A range of fantastic animal-scenes are painted in miniature at the edge of this fine shield: stubborn rams lock horns; jungle cats stalk and spring towards prey; and human hunters string their bows. In their movement, the animals variously push together and pull apart, imbuing the entire sequence with a vivid tension.

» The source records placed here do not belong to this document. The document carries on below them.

In the data rows, 128 means zero.
Here is a table of points, one per row:
[ 56 133 169 103 111 114 142 131 130 135 136 151 133 132 123 111 157 139
 148 160 141 138  95 123 157 109 128 141 126 161 122 177]
[123 128 113 131  85 127 174 154  84 102 135 147 131 114 135  71 102 122
 120 113 118  75 122 182 119 108 144 127 111 132 125 124]
[ 95 170 112 137 159 125 135 124 176 107 118 142 126 158 120 129  79 159
 127 155 133  78 150 152 157 117 121 126 122 155 175  86]
[124 114 116 120  94 116 118 118 124 113 128 115 136 110 130  99 127 112
 116  95 134 118 127 144 125 151 150  94 118 141 110 101]
[115 136 130 147 122 135  76 134 113 121 111 137 124 145 115  99 156 116
 147 138 124 134 170  97 125 123 143 119 122 122 138 123]
[126 104 134 115 165 124 129 133 119 125 109 149 140 161 156 120  53 143
  95 174 138 155 129 158 112 139 108  27 153 156 138 100]
[153 117 118  89 151 127 155 141 106 147  82 135  81 131 122 197 107 108
 133 122  95 147 116 138 160 124 131 171 128 141 124 124]
[152 116 151 175 140 141 128  96 129 149 152 128 161  89 138 126 151 129
 142 143 130 101 164 175 135 150 129 153 136 145 153 120]
[138 139 111 164 188 133 103 134 120 134 110 153 116 121 114 127 138 123
 156 123 117 121 167 103 131 112 126  96 107 100 131 146]
[152 149 148  87 108 138 123 148 126  71 116 119 154 127 116 128 163  98
 119 150 115 168 154 145 137 115 133 108 137 132 169 162]
[145 153 167 146 143 145 136 136  91 153 183 104 118 138 133 131 150 123
 112 133  88 138 150 137 116 116 135  94 116 150  77 134]
[126 118 131 117  83  99 114 129 149 128 162 114 121 128 136 108 122 106
 158 109 158 168 142 106 129 141 112 102 136 109 111  91]
[136 143 163 105 149 144 112 144 126 145 154 112 130  95 134 128 105  65
 114 111 120 113  98  83  86  99 152 140 187 157 135 115]
[127 143 131  76 131 124 173 115 151 122 101 128 150 101 134 172 121 124
 165 149  77 171 112 122 144 170 159 167 125 146 113 138]
[ 44  87 105 103 131 152  92 116 151 124 141 156  86 124 125 103 193 141
 113 148  97 140 110 116 115 110 124 133 128 137 140 132]
[120  91 171  92 126 128 143 104 120 162 134 110 130 121 106  93  68 138
 118 111 141 130 117 130 120 128 134 119 102  52 186 122]
[123 129 103 135 100  93 138  64 120 135 142 133 117 134 100 158 133 130
 104  98 138 137 126 168 142 120 142 107 120 138 141  80]
[ 80  97 117 142 113 140 115 135 122  90 151 148 120 144 118 173 166 127
 116 122 101 141  94 108 115 108 119 113 124 107 154 126]
[167  91 101 141 124 118  96  76 136 134 106 130 102 163 154 140 130 100
 124 181 135 156 137 143 102 123 123 168 125 109 110 176]
[128 139 150 177 209 123 119 107 117 124  81 153 145 116 180 140 155 146
 140 125 148 129 130 114 116 140 136 124 111 117 148 136]
[146 121 111 152 149 151 155 133 105 129 166  78 126 170 101 110 116 104
 139 150  99 125 125 100 133 137 110 113 107 122 132 151]
[120 139 122 139 140 106 119 131 109  94 140 125 130  87 125 126 129 109
  94 134 172 109 114  89 103 135 102 114 127 127  83 145]
[156 107 155  97 100 114 185 134 108 144 139 125 135 119 134  69 139 164
 155 115 152 137 123 118 122 120 117 118 115  83 135 109]
[117 151 128  96 122 130 103  98 119 124 136 126 134 111  97 162 104 108
 154 119 102  69 126 195 123 111 117 121 119 116 133  92]
[149 121  83  80 132 121 139 130 117 108 135 140 104  97 131 143 129 145
 162 106 144  91 125 133  86 125 116 115 127 117 100 141]
[109 118 121 125 129 122  94 116 124 152 110 125  81 110 136 124 126 153
 115 162 110 132 126 111 169 131 144 124 124 108 101 145]
[126 133 142 120 155 129 128 127 113 159 146  86 160 146 123 150 146 121
  80 129 120 140 153 133 114 126  71 114 123 131 108 129]
[113  93 119 176  97 121 193 108 152 137 135 137 124 143  97 106 112 123
 125 119 141 113 163 126 114 148 131 133 119 152 166 148]
[111 124 145 101 118 158 119  98 124 121 112  95 154 112 126 113 106 118
 185 126 141  90 122 154 123 118  90 122 127  96 126 103]
[105 175 117 153 138 134 130 141 123 119 150  76 113 148 158 114 105 158
 124 100 109 138 127 126 151 123 138 133 163 120 137 142]
[108 119 123 154 124 104 131 162 148 147 107 114 117  95 144 128 123 121
 117 110 129 116 162  93 109 108  98 133 111 139 114 136]
[131  94 110 137  79 139  91 155 141 122 167 139 189 155 128 210 101 166
 134 103 137 117  94  83 120  89 152 111 112 129 142 158]
[135 120 124  61 140 107 127 139  94 126 159 125 114 138 137 141 130 107
 129 202 184  90 139 113 226  90 133 123 135 139 141 211]
[171 147 105 166 149 108 121 147 129 191 162 134 113  97 106 121 146 141
 139 134 103 149 140 129 110 130 106 139 135 134 143 145]
[149 109 128 186 126 119 145  77 134 148 140 125 132 137  69 124 120 107
 124 135 130  99 119 178 134 140 129 144 144 153 173 137]
[144  95  96 120 131 161 127 126 159 149 135 121 116 155 156 119 142 111
 159 104 184 169 120 148 135 103 134 120 116 165 108  71]
[150 166 150  99 124  98 132 104 177 110 162 142 100 167 132 108 144 100
 123  87 147 133 103 116 128 125 130 107 125 105 135 111]
[119 171 137 135 161 121 145 121 136 160 113 118 143 112 106 115 119 109
 156 112 141 151  87 105  87  97 118 135 148 154 150 135]
[112 130 148  92 130 160 111 150 107 152 119 137 126 107 153 142 161  96
 123  95 155 123  91 124 175 213 129 131 126 167 190 168]
[124 137 115 134  84 128 112 129  87 121  83 164 125 115 112  97 124  97
 118 155 102 162 115  87 142 117 145 169 125 132 153  85]
[134 148 142 129  86 145 167 147  47  98  97 140  70 135 142 191 149  92
 130 132 129 150 118 114 110 139  96 148 124 130 170 102]
[107 144  93  67 131 105 131 106 145 130 142 141 111 134 118 156 113 115
 120 103 130  80 136 114  98 145 144 125 129  79 132 126]
[137 134 122 104 119 121 147 123 177  79 101 107 146 122 135 141 121  99
 124 179  80 192 141 141 156 128 128 161 129 106 133 152]
[148 141 149  96 102 108 139 149 144 127  84 132 137 114 117 118 139 148
 117 125  94 169 118 141 142 150 135 149 127 122 123 161]
[142 134 123 153 172 119 125 138 100 134 192 139 131  75 117 135 164 123
 137 130 124 134 166 115 130 168 129 125 162 132 158 140]
[150 137 118 117 157 138 133  94 125 135 110  60 153 170  79 138 153 190
 116 134 141 118 125  80 118 133 118 125 112 144 133 135]
[116 171 164 149 159 126 116 137 118 117 150 112 140 166 129 122 112 119
 146 110 106 128 111 120 136 135 157 156 118 146 107 130]
[138 155 158 162  97 195 159 104 168 132 118 162 105 133 113 119 109 160
 127 129 160  97 145 125 137 133 139 139 191  72 108 132]
[118 133 116 125 104 117 126 144 103 114  90 148 131 120 109 104 128  94
 144 150 106 160 104 102 159 120 118 144 117 136 148 115]
[155 113 133 150  82  98 164 122 152 122 117 128 134 128 140  97 154 123
 133 100 134  99 125 125 138 125 131  99 134 181 115 106]
[113 112 105 160 125 114 114 145 152 114 130 154 131  85 137 166 102 130
 145 114 109 133  67 109 119 106 128  74  95 111 115 153]
[166 146 160 108 110 136  93 106 117 121  75 140 114 160 135 133 140 137
 117  85 124 151 120 148 108 113 124 152 127 155 122 145]
[136  58 145 119 141 120 152  77 118 115 148 123 144 108 148 116 116 129
 141 126 144 140 169 136 127 110 161 138 125 116 133  82]
[100  91 113 138 146 180 154 164 148 130 142 161 124 140 101 141 118 126
 121 113 179 155 146 153 125 140 155 136 127 111 119 102]
[134 139 139 168 158 126 110 149 122 127 103 117 132 134 155 137 162 134
 136 141 118 115 176 104 107 133 164 108 104 119 150 132]
[126 105 127 135 135 138 159 148 157 137 131 128 119 133 127 136 153 118
 129 140 153 135 118 129 139 136 143 105 149  90 104  91]
[148 125 124 108 108 158 131 121 154 147 178 220 203 137 156 131 134 131
  84 130  83  94 119 101 147 118  67 138 124 120 100  98]
[120  67 109 128 133 127  83 124 132  81 103  74 110  91 103 131 103 120
 109 117 155  92  77 115 125 132 114 119 158 129 107 122]
[120 131 149 166 157 117 101 146 101 135 160 106 124 155 154 150 132 161
 151 118  89 130 168 135 131 135 138 157 128 124 110 117]
[100 146 115 156 148 109  81 145 100 111 133 130 143 158 153 125 109 156
 122  80 119 124 137 139 117 134 113 188 164 119 139 134]
[ 98 112 154 158 175  94 142 153 131 100 115 139 140 107 122 139 128 158
  96  66 126 140 168 126 141 105 107 156 145 135 101 131]
[170 132 173 141 135 147 109 128 161 129 142 132  99  87 107 152 119 186
 117 158 156 116 129 164 137 112 127 133  92 146 147  83]
[135 130  83 142 132 123 165 128 102 166 131  73 164 131 154 113 141 146
  90 162 111 148 102 112 103 122 128 150 153 114 146 126]
[128 129 120 163 156 143 123 139  82 119 171 108 114 150 136 116 125 132
 144 123  86 134 124 131 135 139 154 126 122 121  88 132]
[104 146 141 138 134 121 104 122 141 125 118 108 139 105 102 131  83  81
  88 109 157 130  91  92 115 146 117 117  69 139  78 137]
[121 172 100 147 148 129 154 144 132 115 129  71 134 131 153 106 131 175
 116 132 134 151 117 125 133 120 122 152 116 122 129 140]
[108 111 125 134 117 138 140 190 163 141 102 106 139 146 148 128 166 115
 131 147 151  84 107 167 142 146 119 127 130 100  99  85]
[128 114 130 135 151 120 126 143 142 149 101  83 122 141 106 136 132 159
 146 120 107 126 132 104 115 131 134 122 148 142 126 136]
[ 93 126 163 121  84 129 147 116 110 148 111 134  86 131 144 161 122 133
 128 137 145 139 140 137 115 102 125 126 131 160  96 178]
[141 185  92 138 116 179 145 106 157 129 119 147 133 112 115  95 110 167
 123 143 155 108 160 136 130 135 127 109 123 135 119 124]
[151 140 115 104  99 134  99  96  92 148 101 143 126 107 140 144 128 124
 129 118 144 148 150 139 182 156 133 121 140 144 113 166]
[131 110 134 128 126 107 108 145 131  98 159 194 123 164 124 125  68 205
 148 172 131 143 141 105 111 173 112 108 150 162 126  92]
[154 123 126 128 106 112 152 107 155 121 139 144 121 158 167 107 148 109
 135 137 117  67 100 148 119 132 132 121 122 125 115 133]
[142 146 125 116 130 103  95 186 129 185 112 158 143 153 102 123 168 119
 120 169 165  89  92 167 109 125 156 133 134  91 114  92]
[156 110 125  96 130 137 114 126 131  97  94 146 160 124 116 118 136  98
 125 107 115 171 171 161 139 123 124 139 142 116 121 171]
[138 163  94 106  90 119 115 131 145 107 143 122 125 112 144 119 129 115
 125 129 139 102 127 157  86 128 151 110 126 126 122 126]
[129 108 132  95 102 149 104 140 154 136  96 132 124 131 145  83 112 122
 125 115  90 153 138 128 124 141 126 172 109 144 120 153]
These points spread out most along one direction. How many in every 100 of the points above lie lower along it than each point below? Round to a whole number. More than half of the points above lie lower than the first one.
[150 166 150  99 124  98 132 104 177 110 162 142 100 167 132 108 144 100
 123  87 147 133 103 116 128 125 130 107 125 105 135 111] 34
[129 108 132  95 102 149 104 140 154 136  96 132 124 131 145  83 112 122
 125 115  90 153 138 128 124 141 126 172 109 144 120 153] 83
[152 149 148  87 108 138 123 148 126  71 116 119 154 127 116 128 163  98
 119 150 115 168 154 145 137 115 133 108 137 132 169 162] 95
[124 137 115 134  84 128 112 129  87 121  83 164 125 115 112  97 124  97
 118 155 102 162 115  87 142 117 145 169 125 132 153  85] 84
[123 129 103 135 100  93 138  64 120 135 142 133 117 134 100 158 133 130
 104  98 138 137 126 168 142 120 142 107 120 138 141  80] 10
[141 185  92 138 116 179 145 106 157 129 119 147 133 112 115  95 110 167
 123 143 155 108 160 136 130 135 127 109 123 135 119 124] 3
[104 146 141 138 134 121 104 122 141 125 118 108 139 105 102 131  83  81
  88 109 157 130  91  92 115 146 117 117  69 139  78 137] 44
[121 172 100 147 148 129 154 144 132 115 129  71 134 131 153 106 131 175
 116 132 134 151 117 125 133 120 122 152 116 122 129 140] 69
[148 141 149  96 102 108 139 149 144 127  84 132 137 114 117 118 139 148
 117 125  94 169 118 141 142 150 135 149 127 122 123 161] 94
[117 151 128  96 122 130 103  98 119 124 136 126 134 111  97 162 104 108
 154 119 102  69 126 195 123 111 117 121 119 116 133  92] 6
[153 117 118  89 151 127 155 141 106 147  82 135  81 131 122 197 107 108
 133 122  95 147 116 138 160 124 131 171 128 141 124 124] 96
[138 163  94 106  90 119 115 131 145 107 143 122 125 112 144 119 129 115
 125 129 139 102 127 157  86 128 151 110 126 126 122 126] 30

Rising from the painted brim are four rocky outcrops flecked with tufts of grass, each acting as the platform for a dramatic struggle between predator and prey, as a variety of animals succumb to marauding lions and tigers whose manes and stripes are picked out in sharp detail. The contrast created against the shield’s black-painted leather surface invites the viewer to inspect these details all the more closely. Two tigers even return our gaze, staring with wide eyes directly out at the viewer - perhaps to let us know we may be next!

Surya, the sun god from whom many Rajput elders claim descent and the insignia of the Mewar royal court, looks out from the shield’s centre surrounded by a band of bright sunrays. Around this central panel are four domed bosses with openwork patterning and gently undulating edges, each set on a red fabric base. A red velvet cushion-pad with straps, through which the wearer would place their arm, is fitted to the back of the shield.

Similar examples published by Runjeet Singh Ltd shed further light on the present shield’s artistic context, particularly an example published in The Goddess: Arms and Armour of the Rajputs - London 2018 (No. 28), which shows a similar scheme and style of decoration in its animal scenes.[1] An example preserved at the National Museum in Delhi and bearing the name of Maharana Sangram Singh II also constitutes an important comparandum in this case.[2]



Private collection, England.

Purchased in India in 1964, purportedly from the collection of the Maharana of Udaipur.


[1] See Runjeet singh, The Goddess: Arms and Armour of the Rajputs - London 2018, No. 28, pp.82-83, as well as the reference there cited.

[2] See G.N. Pant, K.K. Sharma, Indian Armours in the National Museum Collection, New Delhi National Museum, 2001, p.88, no.77.